When the first message arrives, the matching algorithm will find the first match in MB number 2. The code
of this MB is EMPTY, so the message is stored there. When the second message arrives, the matching
algorithm will find MB number 2 again, but it is not free to receive, so it will keep looking and find MB
number 5 and store the message there. If yet another message with the same ID arrives, the matching
algorithm finds out that there are no matching MBs that are free to receive, so it decides to overwrite the
last matched MB, which is number 5. In doing so, it sets the Code field of the MB to indicate OVERRUN.
The ability to match the same ID in more than one MB can be exploited to implement a reception queue
(in addition to the full featured FIFO) to allow more time for the CPU to service the MBs. By programming
more than one MB with the same ID, received messages will be queued into the MBs. The CPU can
examine the Time Stamp field of the MBs to determine the order in which the messages arrived.
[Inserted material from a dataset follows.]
0: [124 140 114 109 151 131 106 137 160 125 157 108  87 167 184  60 113 197
 137  93 153 178  66  43 208 142  46 125 109 143 129 134 137 140 124]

The matching algorithm described above can be changed to be the same one used in previous versions of
the FlexCAN module. When the BCC bit in MCR is negated, the matching algorithm stops at the first MB
with a matching ID that it founds, whether this MB is free or not. As a result, the message queueing feature
does not work if the BCC bit is negated.
Matching to a range of IDs is possible by using ID Acceptance Masks. FlexCAN supports individual
masking per MB (see
Section 18.3.4.13, Rx Individual Mask Registers (RXIMR0–RXIMR63) ). During
the matching algorithm, if a mask bit is asserted, then the corresponding ID bit is compared. If the mask
bit is negated, the corresponding ID bit is a don’t-care bit. Please note that the Individual Mask Registers
are implemented in RAM, so they are not initialized out of reset. Also, they can only be programmed if
the BCC bit is asserted and while the module is in Freeze mode.